What can hang from each mark:
vigisip: gasi gesenis
tapav: fesa leminol
pona: gesenis leminol
gasi: doreke vigisip
vopa: bofe gesenis
fesa: tapav
leminol: ginepe nivurus tapav vopa vufala
bofe: vopa
gesenis: vigisip
nivurus: bofe leminol
ginepe: rufa

Every row comes from one small tree of marks. Brackets hold a mark, then the marks that hang from it, in alphabetical order. Every link used is in the known rows. Which tree was each row made from?
In the rows, zero is written as 128.
Known rows:
[vopa bofe [gesenis [vigisip gasi]]]: [108 116 134 110 132  89 103 151 148 144 151 143 127  86 201 165  83 132
 137 100 173  33 127 144 117 111 131 163 101  60]
[fesa [tapav [leminol ginepe nivurus vopa vufala]]]: [103 130 171 109 102 150  95 120 141 121 122 154 124 105 157  96 136 125
 140 101 130 131 163 126 151 159 164 152 102 118]
[tapav fesa [leminol [ginepe rufa] [vopa bofe]]]: [136 141 146 122  92 138 101 136 136 127 127 150 135  76 185  90 120 139
 140  81 159 116 156 112 140 162 143 149  96  99]
[vigisip [gasi doreke] gesenis]: [122 140 133 126 119  82 144 172 138 141 165 113  94  83 241 180 124 114
 146 125 174  24 167 155 114  93 119 149  91  54]
[tapav fesa [leminol vufala]]: [114 144 161 112 111 121 124 127 158 123 135 138 128  90 205 117 141 142
 136 108 159 112 168 114 135 144 132 147  82  89]
[gasi doreke [vigisip gesenis]]: [116 135 145 127 110  78 142 166 137 138 164 118  94  82 250 179 128 112
 142 136 179  24 162 159 110  92 120 143  91  54]
[pona gesenis leminol]: [107 148 159 105 108 114 110 149 139 142 153 147 123  92 189 133 116 131
 131 113 163  60 138 108 119 124 142 170  98  82]
[leminol nivurus vufala]: [107 125 171 108 103 115 108 128 151 136 141 131 137  95 190 136 154 131
 151 122 136  93 152 130 142 136 144 158  98 100]
[nivurus [leminol ginepe [tapav fesa] vopa vufala]]: [ 97 141 152 113  98 160  80 110 162 121 140 153 122  78 154 100 137 148
 131  95 125 108 145  91 147 144 150 161  98 119]
[nivurus [bofe vopa] [leminol ginepe tapav vufala]]: [105 138 166 110 105 163  71 107 147 124 129 180 126  72 122 108 125 154
 133 104 108  89 136  89 127 148 170 169 104 127]
[vopa bofe [gesenis vigisip]]: [106 118 150 105 117  97  94 143 150 148 144 149 137  88 192 151  89 140
 137  99 169  55 118 132 119 121 144 161 101  63]
[bofe [vopa [gesenis [vigisip [gasi doreke]]]]]: [116 119 128 134 136  94 110 157 151 153 156 146 115  81 220 176  80 127
 134 105 169   4 135 149 113 102 138 168 125  64]
[gasi vigisip]: [123 136 142 119 110  91 128 150 148 136 152 128 121  87 236 158 140 114
 144 126 173  50 154 138 122 110 119 155  97  69]
[gesenis [vigisip [gasi doreke]]]: [136 130 106 125 127  78 128 157 157 147 159 121 115  94 248 185 108 118
 148 120 180  16 157 143 119  96 117 158 113  58]
[tapav fesa [leminol nivurus [vopa gesenis]]]: [ 87 122 194 109 113 137 107 130 150 128 132 147 122  82 190 115 119 127
 130  89 150 105 145 133 134 143 153 151 102  89]
[tapav fesa [leminol nivurus vopa vufala]]: [ 92 120 190 103 107 139 108 113 155 116 128 140 127  93 186 111 148 132
 138 104 139 126 159 128 137 149 154 144 100 108]
[pona [leminol nivurus [vopa bofe] vufala]]: [ 76 119 189  85  97 136  85 114 129 106 135 154 133  93 146 122 134 139
 137 112 127  99 121 122 123 143 162 155 116 118]
[fesa [tapav [leminol nivurus vopa vufala]]]: [ 95 120 189  97 106 142 108 113 144 119 124 146 125 103 168 113 145 130
 136 108 132 128 157 131 134 143 163 143 106 112]
[gesenis [vigisip gasi]]: [127 128 117 114 125  83 118 147 160 149 153 124 122  98 232 171 120 115
 151 116 174  39 155 134 122 103 126 160 102  57]
[vopa bofe]: [119 137 151 105 104 107 115 145 139 133 143 141 134  85 205 142 127 138
 142 110 165  76 134 125 117 123 130 152  97  78]
[gesenis vigisip]: [124 130 133 109 111  92 108 138 162 153 146 130 132 100 222 157 128 123
 150 115 172  61 146 123 125 113 137 157 102  60]
[pona [leminol [tapav fesa] vufala]]: [ 92 148 150 105  98 136 106 116 159 113 152 146 123  83 189 122 143 168
 119 112 137 101 142  86 134 127 128 156  98 106]
[pona gesenis [leminol ginepe nivurus tapav vopa vufala]]: [ 74 127 182 104 100 157  68 120 148 129 145 161 120  94 131 105 121 139
 126 107 116  93 134 107 150 143 166 180 111 132]
[nivurus bofe [leminol ginepe]]: [129 152 145 110 104 134  95 135 138 134 134 160 129  80 161 116 123 123
 150 104 142  75 150  99 125 148 153 165  92  91]
[tapav fesa [leminol nivurus]]: [113 139 165 110 108 124 125 128 151 126 135 140 124  89 217 126 139 136
 139 108 155 112 167 120 134 139 135 143  89  88]
[leminol [ginepe rufa] nivurus [vopa bofe] vufala]: [121 115 166 116  84 136  77 127 133 135 130 143 149  84 148  99 139 134
 155  99 123 108 142 129 155 165 162 161 109 126]
[nivurus [bofe [vopa [gesenis vigisip]]] leminol]: [100 117 173 103 122 130  77 120 147 145 132 177 129  75 148 138  90 137
 135  96 138  48 117 112 100 132 181 166 114  80]
[ginepe rufa]: [148 141 141 125  91 102 119 148 146 157 144 120 141  82 217 130 150 129
 154 109 158  78 159 115 138 131 131 159  97  81]
[pona [gesenis vigisip]]: [118 122 147 110 119  95 102 146 163 165 151 138 129  99 210 152 109 126
 141 111 174  50 140 128 121 113 147 167 100  64]
[leminol vufala]: [117 136 157 112 106 108 113 137 153 139 143 129 135  93 199 136 149 130
 147 118 152  83 152 122 134 130 134 159  94  87]

Write each row's tree:
[104 131 179 111 104 138  91 124 145 127 123 146 129 102 160 106 138 110
 151 105 135 116 165 129 155 160 162 161  97 110] : [tapav [leminol ginepe nivurus vopa vufala]]
[108 134 177  95 108 122 111 134 136 122 127 147 125  90 185 130 121 122
 139 100 167  95 140 130 113 131 147 147 100  83] : [tapav [leminol [vopa bofe]]]
[ 93 122 189 114 113 156  91 131 142 122 125 168 123  78 163  93 107 125
 132  80 139 106 145 126 136 163 164 159 104 102] : [tapav fesa [leminol ginepe [nivurus bofe] [vopa gesenis]]]
[121 149 146 122 105 133 113 134 148 128 134 149 125  91 204 108 129 132
 142 102 152 115 174 115 150 155 137 152  86  93] : [tapav fesa [leminol ginepe nivurus]]
[115 135 152 120 100 123  96 134 147 138 139 140 138  97 178 118 144 127
 154 116 135  96 159 124 158 151 144 167  94 106] : [leminol ginepe nivurus vufala]
[ 70  97 214  97 108 150  79 114 156 127 134 154 129  77 142 123 132 143
 128 101 111  90 120 131 132 133 167 165 117 119] : [leminol [nivurus bofe] tapav [vopa gesenis] vufala]
[113 133 162 116  82 139  79 125 132 132 135 141 141  91 146  93 147 125
 153 104 118 103 152 106 160 166 164 170 113 127] : [pona [leminol [ginepe rufa] nivurus vopa vufala]]
[117 118 122 121 134  84 114 162 146 142 157 140 120  82 218 179  71 135
 135 104 179   9 128 153 114 104 124 162 112  61] : [vopa bofe [gesenis [vigisip [gasi doreke]]]]
[137 137 159 124  95 150  76 118 133 139 125 169 144  69 126  91 133 142
 151  99 113  88 149  95 133 170 176 170 103 125] : [nivurus [bofe vopa] [leminol [ginepe rufa] vufala]]
[102 125 158 119 102 165  87 116 150 122 139 175 123  69 176 111 130 163
 124  99 119 101 138 104 128 140 153 156 118 121] : [leminol ginepe [nivurus [bofe vopa]] [tapav fesa]]
[ 97 124 172 120 105 132  86 147 142 145 139 146 129  87 173 116 117 111
 145  93 142  78 136 136 150 144 157 172 110  92] : [leminol ginepe nivurus [vopa gesenis]]
[ 92 103 200  95 103 137  93 117 146 124 130 144 135  90 164 125 154 124
 147 112 125  94 136 136 123 140 167 155 118 113] : [leminol [nivurus bofe] vopa vufala]
[127 131 140 133  85 143  92 119 161 138 144 136 140  76 183  98 153 165
 140 103 115 120 164 101 173 155 136 161  95 129] : [leminol [ginepe rufa] nivurus [tapav fesa] vufala]
[107 117 140 122 134  98 100 147 153 153 150 148 122  85 203 163  93 125
 136 101 163  27 132 140 117 109 145 170 115  64] : [bofe [vopa [gesenis [vigisip gasi]]]]
[104 119 157 117 119 107  91 139 155 157 143 154 131  86 194 149  99 132
 136 100 161  50 124 129 118 119 158 167 115  67] : [bofe [vopa [gesenis vigisip]]]
[ 99 137 164 116 112 142  95 143 138 121 130 165 125  77 173  98  89 136
 125  75 165 101 135 124 133 155 146 156  95  87] : [tapav fesa [leminol ginepe [vopa bofe gesenis]]]
[125 150 154 117 106 123 109 140 141 137 130 146 127  99 190 119 128 114
 152 109 151 104 173 121 151 150 143 160  86  90] : [tapav [leminol ginepe nivurus]]
[104 123 186 106 113 149 111 114 141 116 125 170 123  76 187 117 130 147
 130 102 137 109 150 119 108 146 162 142 109 104] : [tapav fesa [leminol [nivurus [bofe vopa]]]]
[ 85 125 170 114 107 138 102 134 165 134 150 141 119  70 201 126 124 149
 117  89 151  83 124 117 130 115 135 158 109  87] : [leminol [tapav fesa] [vopa gesenis]]
[103 134 155 115  98 138  85 128 160 133 140 141 126  90 170 117 142 131
 139 105 136  94 145 113 152 132 144 168 106 108] : [leminol ginepe tapav vopa vufala]
[108 143 149 111 102 160  86 109 159 116 138 165 126  71 150 101 132 163
 129 100 119 104 148  82 137 151 148 160  89 120] : [nivurus bofe [leminol ginepe [tapav fesa] vufala]]
[ 95 124 175 106 104 151  88 115 140 106 123 161 131  90 158  94 122 141
 137  93 138 132 150 127 144 167 157 148  98 119] : [tapav fesa [leminol ginepe nivurus [vopa bofe] vufala]]
[114 116 169 123  91 134  77 145 128 147 134 150 145  74 155 102 110 131
 147  84 134  87 128 134 152 158 160 168 111 108] : [leminol [ginepe rufa] nivurus [vopa bofe gesenis]]
[130 117 168 127  91 145  79 121 135 142 127 162 149  75 146  97 144 142
 153 105 108  98 151 116 144 169 173 167 114 132] : [leminol [ginepe rufa] [nivurus [bofe vopa]] vufala]
[107 133 168  93 107 134 115 130 132 116 126 156 121  93 182 121 119 137
 127  96 162 110 139 126 110 131 149 137 105  90] : [fesa [tapav [leminol [vopa bofe]]]]
[ 98 148 161 103 106 126 104 139 150 139 155 151 117  86 182 135 117 147
 120 113 151  67 133  97 123 113 138 172  99  93] : [pona gesenis [leminol tapav]]
[ 88 112 174 109  98 167  79 108 160 114 136 158 127  79 159 101 145 152
 130  99 112 116 139 112 142 148 156 157 115 132] : [leminol ginepe [nivurus bofe] [tapav fesa] vopa vufala]
[ 95 126 179  91 103 134  87 116 138 119 131 151 133  84 144 123 131 135
 143 105 137  90 126 118 117 140 162 154 102 105] : [nivurus [leminol [vopa bofe] vufala]]
[155 158 127 136  94 124 117 144 147 142 134 138 134  80 210  96 131 135
 147  93 162 110 181 101 154 160 130 155  82  88] : [tapav fesa [leminol [ginepe rufa]]]
[ 94 115 177 108 104 157  98 109 154 120 140 167 122  67 189 127 140 168
 120 106 121  98 130 109 111 125 152 147 121 116] : [leminol [nivurus [bofe vopa]] [tapav fesa]]
[105 132 176 101 108 134 114 123 146 122 126 144 122 100 178 113 141 129
 133 104 148 117 156 124 128 138 154 144 102  99] : [fesa [tapav [leminol vopa vufala]]]
[ 97 137 173 102 107 121 104 140 137 140 150 150 125  94 180 132 120 131
 134 117 145  71 139 115 126 131 152 169 101  96] : [pona gesenis [leminol nivurus]]
[ 77 130 177  87  96 141  86 113 142 107 141 155 125  86 149 127 130 155
 123 109 133  95 116 103 121 125 148 158 113 114] : [pona [leminol tapav [vopa bofe] vufala]]
[137 140 152 124  93 140 100 130 140 136 122 144 134  93 163  84 139 129
 144  92 139 126 171 113 155 164 157 154  98 113] : [fesa [tapav [leminol [ginepe rufa] vopa vufala]]]
[118 131 170 118  94 157  70 128 143 146 131 160 130  60 127  96 112 136
 137  80 118  78 131  94 141 151 168 175 106 113] : [nivurus bofe [leminol [ginepe rufa] tapav [vopa gesenis]]]
[109 140 168 119 114 149  78 136 131 139 131 184 128  67 133 108  95 133
 135  89 131  62 128 105 119 153 173 175 105  98] : [nivurus [bofe [vopa gesenis]] [leminol ginepe]]
[137 140 151 131  93 135 104 125 148 134 129 140 142  86 181  87 143 143
 150  99 133 132 183 110 169 176 145 156  82 116] : [tapav fesa [leminol [ginepe rufa] nivurus vufala]]
[127 121 149 113 100 127  73 133 139 154 141 164 139  90 152 111 101 135
 145 103 134  67 142 104 137 156 174 177 110 106] : [pona [gesenis vigisip] [leminol [ginepe rufa] [nivurus bofe]]]
[131 161 132 125 107 125 119 144 150 131 136 146 123  89 213 110 124 130
 139  98 170 105 173 107 143 149 127 154  82  79] : [tapav fesa [leminol ginepe]]
[ 78 115 204 108 113 141 100 120 154 121 129 147 127  85 171 106 125 134
 130  93 137 115 147 135 142 153 159 154  99 104] : [tapav fesa [leminol nivurus [vopa gesenis] vufala]]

**TASK OBJECTIVE**
Lines wanted from the listing above: the line with "161 109 126]" up to and including the line with "151 105 135". Please write them out exactly, adding nothing else.

**TASK SOLUTION**
 155  99 123 108 142 129 155 165 162 161 109 126]
[nivurus [bofe [vopa [gesenis vigisip]]] leminol]: [100 117 173 103 122 130  77 120 147 145 132 177 129  75 148 138  90 137
 135  96 138  48 117 112 100 132 181 166 114  80]
[ginepe rufa]: [148 141 141 125  91 102 119 148 146 157 144 120 141  82 217 130 150 129
 154 109 158  78 159 115 138 131 131 159  97  81]
[pona [gesenis vigisip]]: [118 122 147 110 119  95 102 146 163 165 151 138 129  99 210 152 109 126
 141 111 174  50 140 128 121 113 147 167 100  64]
[leminol vufala]: [117 136 157 112 106 108 113 137 153 139 143 129 135  93 199 136 149 130
 147 118 152  83 152 122 134 130 134 159  94  87]

Write each row's tree:
[104 131 179 111 104 138  91 124 145 127 123 146 129 102 160 106 138 110
 151 105 135 116 165 129 155 160 162 161  97 110] : [tapav [leminol ginepe nivurus vopa vufala]]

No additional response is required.